Andy Mitchell, Crossrail Programme Director said:

''Crossrail has not only completed the first Crossrail tunnel under London but has reached the half-way point for our tunnelling machines with a phenomenal 13 miles of train tunnels constructed to-date. A further six tunnelling machines are currently hard at work constructing over 100 metres of new tunnel each day with major tunnelling due to complete next year.”

This week, the final pre-cast concrete rings will be cast at Crossrail’s temporary concrete segment factory for the western tunnels at Old Oak Common.
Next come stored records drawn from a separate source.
Below is a small trained network, with its code and all its weights. Each question gives an input and a class and asks what happens when units are switched off, that is, made to give their printed mean instead of their output.

import numpy as np


def w(rows, s, z=0):
    codes = np.array(rows[::2]) - 128.0
    scale = np.full(codes.shape[1], s)
    scale[-1] = z or s
    return codes * scale


def norm(h):
    return h / np.sqrt((h * h).mean(-1, keepdims=True) + 1e-5)


def f(y):
    return np.maximum(y, 0)


def log_softmax(a):
    a = a - a.max(-1, keepdims=True)
    return a - np.log(np.exp(a).sum(-1, keepdims=True))


def net(x, mask):
    res = np.array(x, float).reshape(1, 4) / 4 @ E
    u = 0
    for l in range(3):
        y = f(norm(res) @ A[l][:, :-1].T + A[l][:, -1])
        res = res + np.where(mask[u : u + 10], y, B[l][:, -1]) @ B[l][:, :-1]
        u += 10
    return log_softmax(norm(res)[-1] @ U[:, :-1].T + U[:, -1])


A, B = {}, {}
E = w([
[125,2,188,64,181,237,137,144],'x0',
[140,140,222,123,54,117,163,208],'x1',
[80,209,141,52,49,140,120,208],'x2',
[184,211,216,69,192,104,88,92],'x3',
],0.007)
A[0] = w([
[125,65,131,169,96,148,169,125,180],'L0N1',
[108,145,66,194,103,142,50,157,166],'L0N2',
[138,165,137,90,126,108,75,115,105],'L0N3',
[118,103,89,132,122,116,139,142,76],'L0N4',
[146,119,147,215,166,93,133,154,23],'L0N5',
[93,192,179,81,40,194,77,149,209],'L0N6',
[83,128,57,90,136,200,95,73,2],'L0N7',
[146,136,181,134,199,138,55,100,119],'L0N8',
[103,126,130,140,158,187,91,1,122],'L0N9',
[134,159,107,136,96,68,103,137,64],'L0N10',
],0.0094,0.0026)
B[0] = w([
[126,90,124,164,160,137,98,254,203],'L0N1',
[124,128,103,125,115,90,186,54,196],'L0N2',
[60,63,142,145,137,103,230,152,174],'L0N3',
[105,125,97,139,200,145,157,114,153],'L0N4',
[188,146,131,143,108,187,179,130,160],'L0N5',
[141,34,181,137,144,207,107,119,255],'L0N6',
[152,186,132,85,116,133,205,194,189],'L0N7',
[84,139,91,85,137,108,7,73,204],'L0N8',
[149,133,108,167,177,14,157,134,207],'L0N9',
[98,147,80,95,78,150,105,74,180],'L0N10',
],0.0083,0.0074)
A[1] = w([
[91,156,168,36,117,105,67,240,119],'L1N1',
[144,57,92,95,137,135,134,57,42],'L1N2',
[146,138,199,63,94,178,100,178,187],'L1N3',
[104,107,229,91,69,128,116,194,157],'L1N4',
[248,98,154,137,134,208,55,209,126],'L1N5',
[40,105,232,125,83,204,99,157,124],'L1N6',
[125,145,137,166,124,125,89,2,253],'L1N7',
[156,194,75,62,224,91,54,120,199],'L1N8',
[74,170,60,135,106,169,150,110,208],'L1N9',
[180,122,169,220,111,59,138,174,137],'L1N10',
],0.0083,0.0015)
B[1] = w([
[117,124,124,124,149,152,54,187,194],'L1N1',
[123,193,147,132,144,153,171,118,165],'L1N2',
[194,80,87,191,159,173,79,201,219],'L1N3',
[135,82,84,135,163,182,73,100,231],'L1N4',
[149,145,89,103,82,133,72,106,232],'L1N5',
[118,182,68,177,193,128,59,173,254],'L1N6',
[84,144,149,40,138,120,112,77,196],'L1N7',
[137,48,133,99,2,148,79,113,212],'L1N8',
[111,102,139,87,117,131,177,113,183],'L1N9',
[148,142,138,113,92,217,132,139,170],'L1N10',
],0.0099,0.0078)
A[2] = w([
[123,176,202,106,137,127,94,181,124],'L2N1',
[95,70,160,166,133,150,65,124,216],'L2N2',
[210,46,117,156,219,148,110,146,88],'L2N3',
[72,153,74,119,102,89,132,74,115],'L2N4',
[84,91,128,22,167,70,123,123,240],'L2N5',
[212,115,187,45,148,75,115,57,132],'L2N6',
[165,162,69,163,118,170,217,100,251],'L2N7',
[97,106,44,109,163,95,147,120,140],'L2N8',
[95,150,107,56,98,156,60,71,222],'L2N9',
[13,254,130,153,84,66,83,116,155],'L2N10',
],0.009,0.0023)
B[2] = w([
[168,49,114,154,156,154,118,148,144],'L2N1',
[102,94,32,134,172,169,120,88,235],'L2N2',
[117,175,64,138,138,89,49,107,255],'L2N3',
[162,84,187,156,145,170,83,136,196],'L2N4',
[143,165,209,93,1,232,126,97,208],'L2N5',
[20,94,144,47,37,139,159,45,190],'L2N6',
[78,147,160,24,164,79,90,182,193],'L2N7',
[186,174,233,141,133,147,144,182,189],'L2N8',
[83,76,52,103,86,34,99,54,245],'L2N9',
[163,74,107,120,91,114,80,51,172],'L2N10',
],0.0082,0.0085)
U = w([
[137,113,29,170,156,176,26,209,212],'0',
[178,182,168,200,105,136,137,142,28],'1',
[155,176,156,183,129,162,161,140,10],'2',
[73,115,125,77,26,106,119,33,211],'3',
[93,152,216,230,134,146,157,142,1],'4',
[171,162,146,234,91,107,153,142,15],'5',
[89,164,146,63,65,125,211,250,138],'6',
[125,190,109,157,251,36,200,179,113],'7',
],0.013,0.0053)

Each question gives the input, the list of numbers given to net, and the class t.
The units are the neurons (one row each of A and B). Each row of codes is followed by its name. A weight is (code - 128) times the scale printed after its matrix; where a second scale follows, it is the last column's (A, B and U).
mask holds one flag per neuron, layer by layer. A switched-off neuron (its flag False) gives its mean, the last column of its row in B, instead of its output. The means were averaged over made-up inputs and are rounded, as every weight is.
A unit's drop is (log p(t) with every unit on - log p(t) with that unit switched off) / (log p(t) with every unit on - log p(t) with every unit switched off).
unit that matters most: the unit with the biggest drop
k most important neurons: the k neurons with the biggest drops, biggest first
top k neurons in layer l: the k neurons of layer l with the biggest drops, biggest first
drop when u is switched off: that unit's drop, to one decimal
input [-7,3,6,-3], class 3: 3 most important neurons	[L0N2; L0N1; L0N10]
input [-3,6,-5,-3], class 6: unit that matters most	L0N6
input [4,-6,-7,-1], class 3: 3 most important neurons	[L1N6; L1N3; L0N8]
input [-8,3,-7,-6], class 6: top 3 neurons in layer 0	[L0N8; L0N1; L0N5]
input [-4,2,-6,-4], class 6: top 2 neurons in layer 0	[L0N6; L0N2]
input [7,-3,1,2], class 3: 2 most important neurons	[L0N9; L1N6]
input [-7,6,-2,-7], class 6: top 2 neurons in layer 0	[L0N8; L0N1]
input [-3,-7,5,0], class 3: top 2 neurons in layer 0	[L0N1; L0N10]
input [-4,2,-6,-5], class 6: top 3 neurons in layer 1	[L1N3; L1N4; L1N6]
input [3,-4,4,7], class 3: 2 most important neurons	[L0N8; L0N1]
input [-2,-1,4,-5], class 6: top 2 neurons in layer 0	[L0N8; L0N2]
input [-2,2,-2,-1], class 6: drop when L0N8 is switched off	0.3
input [-6,8,-6,-1], class 6: drop when L0N8 is switched off	0.2
input [2,-7,7,-3], class 6: unit that matters most	L0N2
input [-6,2,-7,-8], class 6: drop when L1N10 is switched off	0.1
input [-6,5,0,-7], class 6: drop when L0N8 is switched off	0.3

The rings are erected by the tunnelling machine as it excavates the earth and moves forward underground.

More than 1,000 people are working on the western tunnel section of the project, building new train tunnels between Royal Oak at Farringdon, and new passenger, platform and service tunnels for new stations at Bond Street, Tottenham Court Road and Farringdon. Another 9,000 people are working across the project.

When it opens in 2018, Crossrail say train travel will be transformed across London and the south east, delivering faster journey times, boosting London’s rail capacity by 10% and bringing an additional 1.5 million people closer to the capital’s business centres.

Over 200 million passengers are expected to travel on Crossrail each year.